Colorectal cancer has been part of my vocabulary from a young age. Because of a family history of the disease, all of my first-degree relatives get screened with a colonoscopy earlier than the recommended age of 50. I remember driving my mom home from her colonoscopy when I was a teenager. I watched with curiosity as family members drank the dreaded “prep.” And I followed along as medicine advanced and both the prep and the procedure got easier.

All the while, I knew: eventually it would be my turn, too.

That turn came this year when I turned 40.

Of the many things that shocked my husband about the idea of me having a colonoscopy, the most immediate was his discomfort with how easily I talked about it. When I saw a friend at the grocery store, I explained my basket of chicken broth (see below) by telling her I was having a colonoscopy. When I took the day off work, I said it was for a colonoscopy. When I had to cancel a meeting, I said it again: “I’m having a colonoscopy that day.” Each time I said the word, Dustin cringed.

“Isn’t that kind of private?” he asked. “Like, should you be talking about it?”

“Would you feel the same if it were a mammogram?” I asked.

“OK, OK,” he said. “But you’re not going to write about it, are you?”

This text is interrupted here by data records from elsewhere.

Each row was made from one path, in order. Every step used is in the known rows, and no mark comes twice. Write each row's path.
Known rows
H/U/C/K/W/Q/X: [ 128   26    6  247  -42  -45  133   82    7 -282  195  201  -62 -155
   90   59 -284  -26   76  113  229  -67  221 -164  -61  -55  170   88
   -3 -144  210  -60 -150 -366  171  219  -82  131 -294 -353 -114  242
  -39  138  -25 -165  -59]
X/W/Q/K/L: [-132   33  -85  272   34  245  -52 -138  160 -151  158  153 -182   48
 -117  -99    2  117   80  122   86 -188   58   68   98 -134  -92   72
  240 -256    2  232  -28 -193  190  -77 -126  160  -70 -172  -22  224
   73   -3  262 -178   83]
L/C/W/K/X/F: [ 123  -75 -121  232 -113 -256   87 -192  249  -87  -65  132 -425 -228
  -70  275   85  160  -44   52 -204   -3  -62   60   15  -13   -4 -107
  -41  -45  -27   73  -23  -34  330  151 -137  286  -41 -220 -286 -141
 -251 -237  326  -38  -95]
F/J/H/U/K/X: [  27  -70   65  251   46 -486  302 -426  195 -133  306  256  -28  117
  169  378 -246   92  -86  -68  421 -142 -228 -342 -222 -100 -366 -181
   58   76 -200  -44  -56 -216  101  296 -127  -23   80 -129 -227  -27
   30 -293 -326 -290 -176]
H/F/X/W/Q: [ -44   44  -66   20 -104   56  167   47   20   58  228  173 -226   74
  -87 -196  -69   66 -170   11  188 -185 -401 -107   63 -109    0    7
  130   62   28  176 -139 -124   -1   99  347   69  -67  -84  220   59
   89 -111  -56 -379  241]
H/L/C/K/X/F: [  93   22  -69   93   -1 -214  276 -130  200  -81   48  227 -261 -297
 -128   99  138    2 -208   34 -194   81 -108 -110 -204  -22  -22 -194
  -54 -130   89  -27   31  122  279  260 -105  311  154 -179 -144   25
 -363   56  406 -157  -48]
X/F/J/H/U/C/Q/K: [ -33 -127 -276 -163  132 -176  386   23   -9 -113  176    1  333 -133
   73   28 -302   90   86 -308  677 -140  178 -184   72 -360 -367  -82
  153  188   28  206  -83   50   32  187  -85   72   99  -47   54  -88
   58  -89  -85 -551 -160]
F/X/K/H: [-192 -279  -73  431  -66 -242   92 -100  161  -22  137  124 -250   84
  204  108  -81  210 -120  -57  174   28 -457 -107  -76 -131 -142 -165
  268 -116  -98  172 -105 -127  313 -107   80  109  -51  103 -115   68
 -208  -40  222 -152   -1]
L/C/Q/X/F: [  63  158 -481    8  155 -303  294  -18   21  -81   72  -48 -106  -97
  -61   72  -13  112 -256 -125  -21   16  -29  247   12 -185  -83  164
  -16  -84   -6  371 -124  176  250  250  165  373   31 -288  132   17
 -128  172  346 -118 -126]
J/H/U/F/W/Q/X/K/L/C: [-145  165  -94  182 -125 -125   69 -304  326 -300  193  154 -426    1
 -115   65 -132  136   20  153  531  -25  -89   18 -199   83 -218   53
  191 -215 -108  -18   41 -427   28  100 -286  245  232  -37  -39 -112
   22 -178 -478 -153  -39]
U/H/F/Q/K: [-196   38 -329  174 -139 -198  112 -194  -69 -108  144  -50  -20  -64
   22 -410 -133 -102  -57  -36  620 -251 -115    7   13 -253   15  -66
  344  149  -87  128 -108 -124  424   50   20   80  -93 -231  392  -25
  112  116   46   13  -27]
Q/X/F/J/H/U/K: [ -64    7 -133   -2   82 -217  331 -124   77  -75  295  110   57  280
   34  296 -299   21  -63 -223  444  -67 -128 -114 -191  -77 -518  -45
  148  161 -276   63 -110   15 -130  285   42  145   60 -254 -237 -133
  114 -305 -358 -295 -106]
H/F/X/K: [-213  -18 -132  182 -192 -190  235  -32   38   75  164   89 -193   58
  -43 -158  -14   95 -118  -14  261  -45 -421 -175  -68  -44  -72  -83
  191   86 -116  137 -137   20  145   44  296  143    2  -12   65   38
  -40  -19  124 -184  158]
Q/X/W/K: [ 121   31  -90  215  -84   85 -103 -111   85 -105  111  106 -347   86
   -8  112  -74   71 -100  -26  171 -161 -134   87 -109   92 -133  122
  136  -51 -217   85  -49  -40  102  153  182  238 -211 -314 -140   60
  -49    5   84   54  -22]
U/K/W/Q/X/F: [-129   49  -45  235   64  -36   52   83   80  -99  170  168 -105  355
  -20   81 -101  -31   72   70  -87 -136   14  107 -134  -29 -142  171
  120  -58  -78  -55 -239 -121   85  176   39  200 -222 -330 -238  178
   53  -62   -4 -267   19]
Q/X/F/W/K/C: [-164  -57 -124  409 -176  -30  -20  136  160    9  -61   22 -370    4
 -103  321  -99  -18 -133   24    3  -53 -158  122 -198   28 -189  -66
   69  -75 -232  -10 -198  -34   53   19  -10  267 -133  -42 -219  -92
  101   69  -20 -196   -7]
X/K/H/J/F/W/Q: [-102 -111  -42  234 -138 -210   90 -215  110  -85  172  104 -142  160
  -66  -60 -174  -95  -48  167  174  -55 -138  -50 -131   13 -215 -320
  294 -189  -63 -229 -196 -118   72  -44   15  231  -80  259  -54   68
 -155 -216 -249 -515   76]
H/U/J/X/W/K/C/Q: [ 292  -99 -108   33  283 -188    5 -367 -116 -125  195  107   33 -138
  108  208  -58  152   10   71  415 -204   93 -237 -249  -83 -198  -26
   45   47 -244   10  -50 -128 -106   48  246   22  -20  -68 -184  217
   20    9 -224 -444 -190]
C/Q/X/W: [ 151  150 -280   32  157  -96   48  -21 -100  -64  158  128  -33   -1
  -33   69  -92   97 -252 -187  250 -142 -132  137  -25 -100  -45  160
   72 -152 -104  425  -56   53  178  196  306  174 -122 -261   84   99
  -76  137  136  -88 -164]
J/F/W/Q/K/L/U/C: [-219   93 -402   66  -74  136  114 -160  190 -327   74  112 -254 -224
 -200 -146 -257  166  284  309  429 -193  223  -66   26 -110 -138  -97
   83 -269  110   16   12 -286  455 -259 -422  184 -276 -102   93   22
  290    7  -62 -323   53]
Q/K/L/C/J/H/U/F/W: [  24  166 -256  106   30 -181  135 -440  224 -344  104  101 -186 -351
 -210   86  -50  143   -4   34  676 -103  119 -215 -150  -96 -121 -162
  171   15  -87   35  215 -270  381  -77 -267  197  211  -29   63 -254
  212 -203 -164   16 -360]
K/L/C/Q/X: [  20  266 -475  268  177 -296  240 -267  167 -219  114   24 -297 -161
  -15   73   10  140 -219   72   64   21   29  193  -36 -217   69  105
   33 -254   50  447  -85 -111  438   44  -20  296   54 -227  265  143
  -50  266  350   90 -184]
Q/X/F/W/K/C/J/H: [ -50  -45 -152  273    1 -165  -12   79   60  -86  -66  151 -187   33
 -182  471 -150  -47 -137  -75   81    5   40   25 -171  -86 -240 -141
   60   42 -151  -60  -29   94  -56 -218  173   63   19  137  -99 -218
   52  -74 -132 -148 -155]
W/Q/K/H/F: [ -43  -82   10  364 -106 -256  189  -80  -97 -192   74  -38 -191  -86
 -113   18  -58 -104  -36   46  160 -232  -17  -38   20 -250   -7  -86
  221  -30   31  -68 -104 -117  355   79 -150   70  -86 -167  235  159
   57 -174  245 -127  138]
U/H/F/X/W/Q/K/C/J: [-114 -155 -201   95  221   92   -1   37   82 -191   10  112  102 -186
  -73 -294 -169  107  -66  -23  424 -231  -31 -135  -65 -251  -45  -27
  197  275  111 -225 -133 -178  171 -401  329 -251  -24   92  259  -55
  263   88    5 -130   76]
X/F/W/Q/K: [-266  -11 -134  159 -177  -13   80  151   65  -34  124   41 -124   26
 -140  -33  -84  -55   84  -24   20 -153 -128  143  217 -100  -74   -6
  145 -106  -54  160 -128   29  142  124  -61  312  -95 -123  -87  -33
  130 -138  106 -395   37]
U/F/Q/K/W/X: [-124  -25 -123  296 -200 -150  -79 -164    3 -109  110   29 -266  167
  257 -127  -91   42  129  -67  327 -254  -22  -61 -165 -104   98  121
  177 -110  -76  -16  -58 -241  442   41  -66  226 -101 -310  357  180
   88   38   71   -6 -190]
W/X/K/C/J: [-111 -157 -144  292   58 -354   63 -133  121  -77   31   66 -195  130
  162  321   -2   79  -79  -11   -7  -40  162 -164  -82 -225   13  -35
  -70 -118   47  128 -114  -63  270 -135  274  181   58  -56   19  248
 -135   80  536 -182  -94]
X/K/C/J/H/F/W: [-153  -42  -60  237 -110 -333   61  -55   -7  -15   43  158  -92  -87
 -393  234  -37  -59 -200   81  391  -22  -58 -191 -200 -160 -141 -284
  131  113  -91  -23   -1   56   67 -225  228    4  117  288   30 -124
  -31  -82 -114 -351  -66]
F/J/X/W: [ -17 -140  -81   84  170   43  139 -246   42   33  289  100 -139  176
   84   86 -138   98 -146   -1  238  -66 -386  -14 -144 -103 -284   -5
   60   30 -272  246   36   89   71   23  295  144   23 -108 -156  -20
   44  -89 -217 -451  -96]
L/C/J/H/U/K/W: [ 252   98 -170  125    9 -384  141 -421  174 -300  249  146  -62 -169
  -82  188  -22  158  -52  134  362  -36  260 -257 -227 -150  -68  -60
  105  223   24  -31   80 -177  243   92   32  184  -56 -243  -70  101
  -47 -219  -49 -137 -396]
U/H/J/F/Q/X/W/K: [ 108   75 -374  -11  -11  123  -84 -349   65 -126  152  101  -46  211
  134 -434 -293  -49 -114   -9  525 -183  -29   65 -281   93 -285  -61
  391   75 -203 -231 -156 -106  -32  -38  304  127 -203  -89  197  -39
  -36  113 -455    0  -31]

In fact, I am. Here’s why: According to the Centers for Disease Control, of cancers that affect men and women, colorectal cancer is the second most frequent killer. But, if everyone got regular screenings, 60 percent of those deaths would be avoided.

That is amazing, and not something to keep secret.

Some cancers are just easier than others to talk about. People like breasts in general. They don’t mind thinking or talking about breasts, even if they hate breast cancer. This normalization makes people pretty accepting of pink ribbons on their cereal box.

No one, however, wants to be reminded of “rectal” anything while they are eating their breakfast. But it’s a cancer that can mostly be avoided with regular screening. So it’s time to push past the embarrassment.

Here are some things I learned from my first colonoscopy:

Fasting is the worst

It’s true that you have to fast for 24 hours before the test. No way around it, this is the worst part. The good news, however, is that after 12 hours of no food, plain chicken broth tastes divine. By 6 p.m. the day before my test, I thought of chicken broth in the same way I think about ice cream on a regular day. And the mandatory liquid diet gives you free license to eat and drink things you normally would not: Jell-O, soda, popsicles.

My best advice in this regard is that you don’t buy your liquid-diet “food” stash too early. I bought everything the week before, and by the time I was in prep mode, my children had eaten all the Jell-O and drank all the soda. Normally, no one in my family cares about orange Jell-O. But put those Jell-Os in a special drawer in the fridge and say it is off limits, and everyone wants some.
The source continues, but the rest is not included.